Academic journal article Military Review

Growing the Iraqi Security Forces

Academic journal article Military Review

Growing the Iraqi Security Forces

Article excerpt

The political record suggests that even the most valid counter-guerilla tactics provided transitory victory that gained meaning only when exploited politically....

--Robert B. Asprey in War in the Shadows: The Guerilla in History (1)

POLITICAL LEADERS in America and military leaders in Iraq have repeatedly emphasized the importance of building up Iraqi security forces (ISF) as a foundation for the rule of law, economic progress, and political stability. Underlying the strategy is the ancient proverb "Give a man a fish, and you feed him for a day; teach a man to fish, and you feed him for a lifetime."

Arming a democratic Iraq with the internal and external security to defend itself will be a political victory that will allow the United States to withdraw from operations. Military units across the Iraqi theater have spent a tremendous amount of energy and resources to help produce an Iraqi National Guard (ING), civic and border police, and special operations and regular army units. Much remains to be done, but the U.S. Army has laid a solid foundation for democracy despite the persistent barbs of a stubborn insurgency.

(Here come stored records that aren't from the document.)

Rows are points. Before rounding, the points of a table are all equally far from one centre. They may lie mostly on one side of it. Where is the centre, to within rounding?
In the rows, zero is written as 100.

Points (7 x 3)
86  126  74
79  125  78
77  150  113
75  108  76
79  148  103
112  162  138
152  115  173
Centre: 115  101  123

Points (14 x 8)
61  134  53  107  97  96  98  130
72  129  42  141  69  43  108  121
60  128  34  127  82  38  109  115
59  130  60  131  74  64  86  125
94  157  71  106  95  90  87  118
89  117  32  108  49  71  92  111
48  140  55  133  93  86  103  114
65  141  62  123  65  66  112  124
43  122  52  108  106  58  109  128
66  138  57  125  86  45  97  130
75  115  39  121  94  34  73  120
72  123  26  143  70  101  108  87
60  104  46  132  67  36  79  97
57  103  76  118  76  72  74  130
Centre: 98  98  69  119  102  70  114  88

Points (19 x 14)
109  50  124  95  140  58  82  123  139  55  186  127  105  103
141  110  84  92  142  56  113  156  133  61  148  135  81  113
134  99  134  108  106  71  82  137  131  23  151  96  110  126
142  95  127  70  121  91  90  131  152  60  182  93  70  90
157  66  143  100  157  61  85  139  138  61  150  120  50  107
124  116  103  63  114  64  78  115  126  76  163  99  65  100
116  83  160  85  178  87  72  104  133  51  145  130  101  132
145  69  147  66  128  104  72  110  149  73  178  116  102  82
108  89  165  77  153  53  95  99  144  90  143  103  98  133
121  127  144  116  149  60  49  89  129  84  134  88  91  120
97  98  131  76  125  49  63  114  138  82  122  110  94  84
119  92  129  114  143  49  62  109  134  40  164  121  77  83
143  113  138  91  165  90  103  134  136  86  176  122  95  93
159  105  71  67  144  38  79  90  116  87  148  100  90  112
96  74  124  69  141  64  91  109  103  91  173  125  96  106
126  99  146  83  115  85  85  111  134  103  158  154  73  132
126  100  156  74  124  92  88  136  117  72  156  103  95  92
110  85  130  89  129  87  96  156  131  62  178  101  97  114
92  69  118  114  162  81  104  122  100  112  151  88  139  84
Centre: 133  69  96  119  133  104  110  83  140  74  119  103  90  113

Points (30 x 24)
141  57  122  110  73  72  108  57  98  112  100  116  99  75  123  120  119  98  68  127  129  129  129  161
100  63  114  99  105  71  122  74  87  107  104  116  110  37  122  90  107  83  7  112  136  132  129  151
96  53  125  132  94  55  100  65  107  103  101  115  107  40  99  113  99  108  42  91  124  114  111  195
122  69  112  111  91  61  106  81  104  114  92  118  80  50  108  114  117  95  49  88  129  137  134  182
122  69  131  104  111  85  132  63  107  118  100  91  106  72  111  111  117  83  40  79  128  137  117  164
100  66  124  94  63  109  102  72  67  105  102  142  90  52  84  116  108  83  31  86  125  110  112  171
84  69  104  109  84  45  108  78  98  99  117  74  125  35  104  97  117  61  39  79  139  112  142  169
98  77  116  87  59  65  97  68  90  95  92  93  123  52  95  125  104  79  30  85  130  118  133  190
97  56  121  129  92  89  92  82  67  98  84  115  109  66  106  105  109  106  18  87  121  110  136  185
100  65  134  122  85  74  105  61  101  120  89  76  90  60  93  115  119  85  50  105  149  130  144  186
76  67  101  119  110  58  99  65  87  127  111  106  110  87  108  122  101  75  30  93  153  125  140  165
118  64  106  118  55  77  97  79  86  102  115  115  89  64  99  107  135  83  54  112  133  139  125  172
109  70  103  125  107  89  119  80  83  116  71  88  98  62  108  103  115  109  43  80  143  126  112  174
102  72  113  105  64  92  106  76  87  114  95  111  111  58  91  104  115  102  34  103  156  147  114  172
95  82  110  114  82  60  106  91  81  82  101  87  123  52  107  126  134  80  55  86  153  127  132  177
86  55  122  120  108  57  100  49  81  93  109  127  107  60  126  110  123  66  55  83  112  119  112  178
102  85  119  112  86  76  72  82  83  114  118  96  95  44  88  92  130  85  41  93  154  108  140  185
99  77  115  111  108  77  99  93  100  91  88  94  91  74  126  115  111  74  26  83  121  133  117  172
107  71  98  138  71  71  116  70  96  108  125  103  104  47  102  101  108  74  37  94  155  121  135  164
69  56  116  121  114  54  144  51  80  101  104  85  123  77  125  116  115  95  50  92  108  124  126  173
100  86  95  113  103  63  114  72  96  91  122  127  96  54  90  106  113  98  21  96  130  155  114  166
101  68  126  110  94  91  130  80  72  86  117  93  88  65  123  113  116  87  41  92  114  136  136  176
92  75  142  108  73  53  111  77  78  88  100  100  88  63  110  115  122  60  55  114  131  106  97  186
85  84  120  106  108  100  110  80  82  127  104  128  103  75  119  125  106  69  18  104  137  119  119  167
70  100  113  115  109  77  122  53  104  110  99  130  105  76  95  93  123  85  39  107  148  136  118  187
75  69  123  113  95  78  104  40  72  118  106  111  101  50  105  118  119  81  34  85  150  141  133  162
100  66  123  134  82  58  108  87  113  94  131  128  100  42  113  94  105  79  29  115  138  122  120  159
84  65  118  110  83  68  114  88  103  114  104  105  101  63  98  113  121  74  8  115  133  134  134  177
93  78  114  116  92  51  99  70  101  121  110  86  82  59  107  112  101  81  16  103  136  120  102  170
90  71  99  94  89  73  103  69  88  93  102  108  89  42  123  113  125  73  43  100  137  156  112  155
Centre: 81  90  116  107  97  76  103  74  91  103  95  105  113  62  77  102  105  93  73  113  101  99  131  124

Points (31 x 24)
101  85  79  64  113  59  124  66  82  181  94  104  138  50  100  80  72  129  145  38  101  128  108  111
72  101  89  71  68  100  138  81  99  130  90  92  106  49  100  101  94  144  151  50  117  163  138  127
129  59  101  49  98  89  86  121  82  142  104  104  134  49  93  99  83  122  149  65  131  156  149  137
97  77  68  96  92  96  142  80  61  173  60  121  134  58  101  144  90  145  129  30  83  137  144  126
120  101  42  83  97  89  120  98  80  148  91  102  121  64  86  120  87  140  169  40  116  152  159  102
89  114  66  46  79  80  117  81  59  153  89  97  130  64  106  126  99  122  145  42  120  136  159  124
117  83  96  93  72  98  142  79  63  152  95  58  108  76  128  114  78  124  144  49  93  156  128  111
75  118  84  71  97  88  149  80  79  175  71  98  123  65  100  121  49  128  143  20  101  135  134  112
104  95  91  59  106  89  118  113  61  104  100  85  146  75  94  102  81  140  149  37  83  164  133  134
83  92  28  65  97  123  111  74  81  131  59  131  107  58  59  91  71  146  128  63  113  161  129  87
65  97  84  63  71  103  114  112  75  176  111  136  126  57  116  114  117  125  116  63  125  158  148  136
99  86  78  85  107  82  96  100  89  131  118  86  131  48  106  88  79  129  126  20  146  150  148  114
87  72  83  93  73  92  128  75  79  149  58  81  127  47  82  117  91  132  144  55  117  169  114  126
143  83  51  74  103  137  129  102  67  145  84  94  122  53  92  125  102  154  146  22  125  136  157  125
93  88  54  92  84  87  115  93  83  187  99  125  98  72  95  115  66  162  149  68  118  143  154  136
126  68  80  73  83  108  124  83  11  144  114  83  117  49  89  114  84  119  117  60  125  146  124  82
108  83  68  72  92  115  116  107  63  148  93  103  110  81  86  89  100  161  151  55  128  165  157  99
93  92  79  69  97  98  108  97  86  145  102  116  139  58  97  108  100  156  130  28  107  155  175  132
102  81  63  85  93  92  135  93  81  180  44  127  103  47  108  139  90  151  116  56  150  157  105  111
128  77  56  70  121  75  116  96  61  169  103  79  113  58  84  127  89  155  114  47  140  161  117  109
73  98  86  71  103  94  122  100  58  153  81  121  131  60  109  115  102  143  142  41  125  148  162  94
74  52  77  68  123  89  101  105  77  123  75  99  158  43  112  107  74  166  143  52  105  118  151  126
68  99  94  68  86  118  122  108  49  137  115  87  110  50  102  117  80  123  132  47  106  146  162  138
113  83  85  89  104  45  114  85  60  157  116  95  129  37  93  117  87  149  150  62  127  113  117  139
56  84  54  57  93  107  129  90  71  141  101  129  111  63  81  107  85  135  122  47  126  163  162  100
102  78  84  93  69  92  128  93  60  134  84  83  145  45  70  92  79  165  142  38  110  152  119  132
97  99  67  56  69  115  110  71  95  158  79  105  114  76  90  128  58  174  143  44  117  180  103  116
100  70  48  78  71  75  109  77  83  146  112  106  153  58  81  100  105  103  131  44  147  130  165  122
145  83  72  60  119  105  140  116  92  141  108  84  109  42  100  127  56  106  121  34  124  159  161  88
102  80  70  81  61  96  115  124  63  129  90  104  126  41  132  118  115  131  123  52  101  152  156  116
122  88  79  85  86  110  104  97  86  150  83  70  100  45  96  111  95  106  136  26  113  146  132  150
Centre: 112  94  77  81  96  126  129  103  103  132  102  114  144  86  94  123  70  124  100  87  116  99  103  110

Points (29 x 24)
142  96  87  136  93  98  145  128  128  113  119  43  146  79  79  153  107  132  98  147  148  160  71  109
129  102  94  171  131  119  165  115  101  115  111  72  182  102  83  130  99  83  121  117  161  120  69  138
167  124  53  127  79  107  107  90  115  122  78  79  131  69  55  140  115  100  102  131  146  139  31  134
100  114  62  133  124  117  138  113  95  167  113  76  182  74  85  94  108  59  120  117  160  154  64  122
128  115  89  118  103  124  112  91  90  106  59  52  186  74  53  106  84  106  104  145  124  156  70  166
114  96  77  147  139  120  94  110  121  152  84  82  160  109  90  109  126  87  122  156  163  120  52  128
118  79  109  112  89  117  97  112  122  98  97  59  156  67  86  82  98  77  128  117  125  125  32  140
123  92  67  86  138  115  165  104  142  129  75  65  120  107  40  142  85  110  111  164  164  146  61  110
119  113  66  136  112  106  123  101  69  114  109  88  179  88  75  142  68  98  102  101  155  139  55  157
115  110  105  139  111  125  146  97  118  95  87  74  178  83  78  124  132  88  112  110  148  161  42  125
108  115  112  146  122  98  93  114  124  105  120  57  125  88  85  103  92  88  123  156  131  136  59  85
114  92  72  122  143  122  123  130  112  119  125  100  166  96  88  108  104  83  111  125  143  134  29  141
112  116  93  146  103  82  167  87  98  108  97  66  146  47  79  122  69  142  98  134  121  148  50  116
129  93  101  127  128  110  132  91  128  107  111  65  171  110  98  112  103  68  103  153  151  156  69  133
142  124  107  139  108  118  153  99  133  108  99  67  135  105  73  100  77  107  122  141  190  134  61  136
93  99  102  143  164  133  140  91  93  125  98  77  143  55  80  138  75  118  153  114  128  113  52  157
152  71  69  148  129  111  99  125  105  83  112  87  130  63  47  128  125  102  107  119  134  156  88  118
104  94  113  134  101  145  104  111  118  135  102  94  172  73  63  137  91  85  116  137  138  103  35  130
134  106  97  127  161  141  143  92  114  143  74  65  144  70  71  115  96  79  101  120  173  118  27  148
156  104  77  133  103  125  136  137  89  99  90  76  160  61  108  151  95  70  133  164  153  126  65  139
130  84  90  127  121  108  89  120  115  95  132  71  172  92  65  123  98  82  122  129  152  129  68  150
128  76  105  156  125  94  153  102  93  130  111  41  158  105  94  122  74  76  110  139  146  135  46  127
118  92  113  167  129  130  126  103  95  119  83  57  182  75  86  95  119  111  131  137  140  160  59  113
102  109  85  151  126  115  157  122  89  123  108  92  169  71  60  112  115  112  94  139  160  150  34  96
137  97  94  148  132  106  144  112  114  115  105  64  140  87  78  132  80  94  167  112  145  158  50  144
128  102  106  138  87  130  158  103  110  82  84  38  168  86  79  135  102  63  130  117  154  112  56  133
109  88  87  130  133  151  145  86  96  122  148  30  150  103  68  125  102  102  126  133  159  153  52  114
145  96  76  97  122  147  117  117  94  94  140  76  134  88  81  130  102  89  113  116  166  164  38  135
133  121  52  161  110  118  124  102  107  87  91  27  147  83  74  114  106  115  108  130  142  155  72  105
Centre: 134  103  92  89  113  114  140  100  71  137  90  72  126  85  75  111  116  109  121  120  127  105  94  109

Points (31 x 24)
57  109  104  115  89  84  86  126  89  86  119  92  54  63  43  51  51  113  85  87  164  87  102  46
116  112  104  107  86  118  118  173  112  81  106  58  29  88  60  66  107  133  95  88  158  140  96  58
89  106  96  102  89  101  102  182  153  117  91  79  35  90  59  79  74  71  114  122  156  82  105  63
76  111  123  133  87  148  72  128  84  94  143  100  44  87  66  52  45  140  110  135  164  98  92  53
44  136  90  123  80  124  140  141  113  108  106  46  56  91  36  76  75  123  80  91  149  128  128  57
71  115  56  117  82  89  117  159  125  118  109  93  32  103  40  89  81  132  124  138  170  131  143  37
68  107  89  82  66  110  142  142  125  101  105  115  52  108  41  59  41  75  108  141  124  112  109  51
68  96  75  119  112  97  116  113  124  90  105  78  61  151  74  50  45  85  120  104  138  105  119  44
70  104  85  116  106  132  135  136  122  102  114  82  66  87  70  34  50  99  90  113  160  139  90  40
76  100  113  122  86  111  94  139  135  106  106  63  60  91  100  51  35  106  138  133  142  115  110  51
54  126  82  107  97  116  86  173  115  119  132  108  43  102  12  45  98  92  109  125  149  91  113  43
81  120  100  136  86  100  130  150  115  115  108  91  70  118  71  82  42  102  101  87  190  126  98  46
72  102  83  140  101  107  84  119  104  117  131  78  70  89  33  56  85  99  148  141  166  125  121  44
92  151  96  136  93  85  106  152  123  103  96  53  68  114  55  69  65  154  113  122  171  96  114  66
63  95  90  98  162  93  96  131  148  148  146  79  65  90  44  56  44  85  101  118  120  112  97  64
74  118  112  134  72  111  103  118  111  114  87  114  49  101  43  70  49  148  97  142  171  103  92  36
104  119  80  99  61  133  86  137  100  101  135  71  43  80  33  83  36  116  110  121  162  95  96  37
100  117  103  119  69  119  99  152  114  115  112  67  32  103  47  49  73  107  92  136  161  144  81  76
68  99  108  120  112  100  92  136  106  140  86  73  47  111  67  52  83  115  115  118  151  148  117  17
61  140  89  95  93  105  79  123  118  118  110  92  52  53  52  22  85  129  117  149  150  118  72  52
79  137  90  100  93  111  102  102  108  93  161  70  79  66  47  62  50  114  124  122  170  112  75  36
97  112  117  105  79  124  130  147  154  92  97  65  57  70  68  66  51  101  104  129  132  91  83  40
59  82  84  160  91  125  95  137  96  117  136  65  57  117  33  92  74  118  97  109  168  75  106  45
86  134  115  140  79  121  111  124  122  108  122  71  48  104  52  48  75  83  106  95  167  117  97  46
72  134  102  135  115  83  108  124  116  149  114  89  36  53  22  70  41  135  112  124  147  143  93  62
95  128  76  96  65  98  94  118  122  132  112  94  58  97  25  61  68  139  127  124  172  138  113  75
71  106  123  150  95  117  58  126  151  119  85  112  54  101  54  81  70  87  99  111  164  100  103  58
99  124  135  132  107  122  153  157  121  121  106  54  78  114  49  81  97  88  127  117  146  106  82  57
109  122  106  104  63  96  101  123  131  84  117  82  75  97  52  97  52  116  121  117  158  98  94  5
76  132  57  118  59  114  103  134  114  116  139  76  49  52  66  60  74  116  89  163  169  104  89  59
101  139  114  120  85  126  117  115  118  114  140  78  81  89  35  84  65  112  119  77  176  128  101  37
Centre: 77  127  79  110  114  110  101  129  98  108  122  110  59  93  82  115  92  120  108  112  102  108  89  76

Points (30 x 24)
106  94  64  24  138  86  80  79  128  107  87  80  80  51  80  130  166  105  54  71  76  116  104  32
112  94  30  20  139  108  90  95  124  132  129  106  89  60  85  124  137  139  87  64  92  115  138  61
130  106  83  40  153  115  67  82  132  127  87  110  90  82  82  129  133  132  80  44  99  118  129  43
129  83  94  72  150  104  58  88  121  134  67  58  52  66  103  138  147  122  97  65  93  141  121  87
119  116  63  47  167  116  94  100  149  129  97  68  89  106  98  129  112  131  68  79  82  149  129  60
123  107  39  45  154  125  89  76  137  111  120  104  65  64  64  152  154  100  73  37  75  128  146  105
93  92  90  33  127  112  71  83  101  116  98  101  45  35  89  135  168  128  84  82  74  144  117  74
141  91  68  17  140  133  108  104  120  110  108  76  81  109  100  155  145  93  70  47  108  137  119  59
124  104  65  71  156  92  124  72  133  68  119  88  102  95  105  124  136  126  93  62  115  148  158  54
125  109  48  53  152  88  84  112  130  102  124  97  77  34  103  153  150  123  87  70  83  138  142  94
137  109  59  38  148  121  87  101  117  124  131  77  69  57  83  137  137  149  61  54  91  154  122  104
94  135  72  39  145  117  86  74  132  104  100  68  84  78  107  159  100  118  83  83  116  141  135  74
137  95  27  58  167  85  80  113  89  124  88  64  47  95  101  139  160  112  71  74  78  140  129  77
123  141  66  71  149  126  73  121  106  99  74  82  62  68  99  103  136  119  100  45  77  152  157  54
118  89  54  45  143  113  86  127  98  100  92  89  91  84  137  152  176  133  107  56  97  104  113  68
132  130  29  51  166  112  81  99  110  96  123  90  90  90  121  96  121  100  58  42  88  100  92  47
139  136  85  60  115  131  64  102  106  71  135  80  81  83  79  119  131  114  80  82  87  172  99  57
132  108  33  50  142  111  71  81  132  91  84  84  93  46  46  149  153  121  71  75  83  141  119  79
119  139  48  63  139  124  88  130  138  81  66  102  66  102  96  137  163  138  74  85  68  152  138  103
89  148  88  81  159  110  77  84  116  86  76  81  75  95  59  140  121  116  69  93  71  142  67  66
126  118  79  49  152  122  91  105  103  98  81  79  87  41  104  158  149  148  71  48  109  126  87  91
101  90  45  9  154  93  69  81  119  90  117  86  86  53  84  127  137  98  56  87  76  116  99  62
112  84  34  21  150  88  80  90  132  96  91  68  94  75  84  121  155  89  84  60  53  144  140  68
106  98  85  37  148  84  95  95  138  112  92  77  76  47  90  94  160  140  49  84  46  121  90  57
124  105  69  42  140  95  75  90  120  116  117  75  61  57  99  133  181  90  59  48  73  141  163  83
120  119  44  47  146  89  77  75  109  124  103  125  71  85  71  160  128  132  43  45  65  128  140  90
132  102  28  54  151  149  97  108  133  76  116  82  112  51  87  145  130  117  81  53  83  116  105  69
121  103  42  42  168  80  89  79  120  122  98  60  85  52  110  115  149  121  84  86  87  147  108  64
110  139  57  34  144  108  114  87  147  62  86  69  51  81  63  136  153  136  67  77  63  139  114  68
115  117  75  39  100  121  84  112  118  140  116  81  81  78  120  122  123  159  60  45  93  135  115  57
Centre: 111  106  73  77  113  106  111  94  97  97  95  85  80  89  84  107  133  103  76  75  80  102  118  97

Recent operations in Samarra, a city of 300,000 in Iraq's Sunni Triangle, illustrate why the ISF holds the key to Iraq's future. Coalition forces easily regained control of Samarra overnight after a brigade combat team assault combined with elements of three ING battalions, the 7th Iraqi Army (IA) Battalion, and the 2d Ministry of the Interior Commando Battalion. After only a day of combat, the insurgents fled, died fighting, or went to ground in Samarra.

That the insurgents stood their ground at all against mechanized forces came as a surprise. As former CBS reporter and author Robert Taber explains, "[G]uerrillas restrict their] operations to nibbling around the edges of the opposing army and fighting in the enemy's rear areas. Materially unable to face a military decision, they must of necessity await a political decision." (2)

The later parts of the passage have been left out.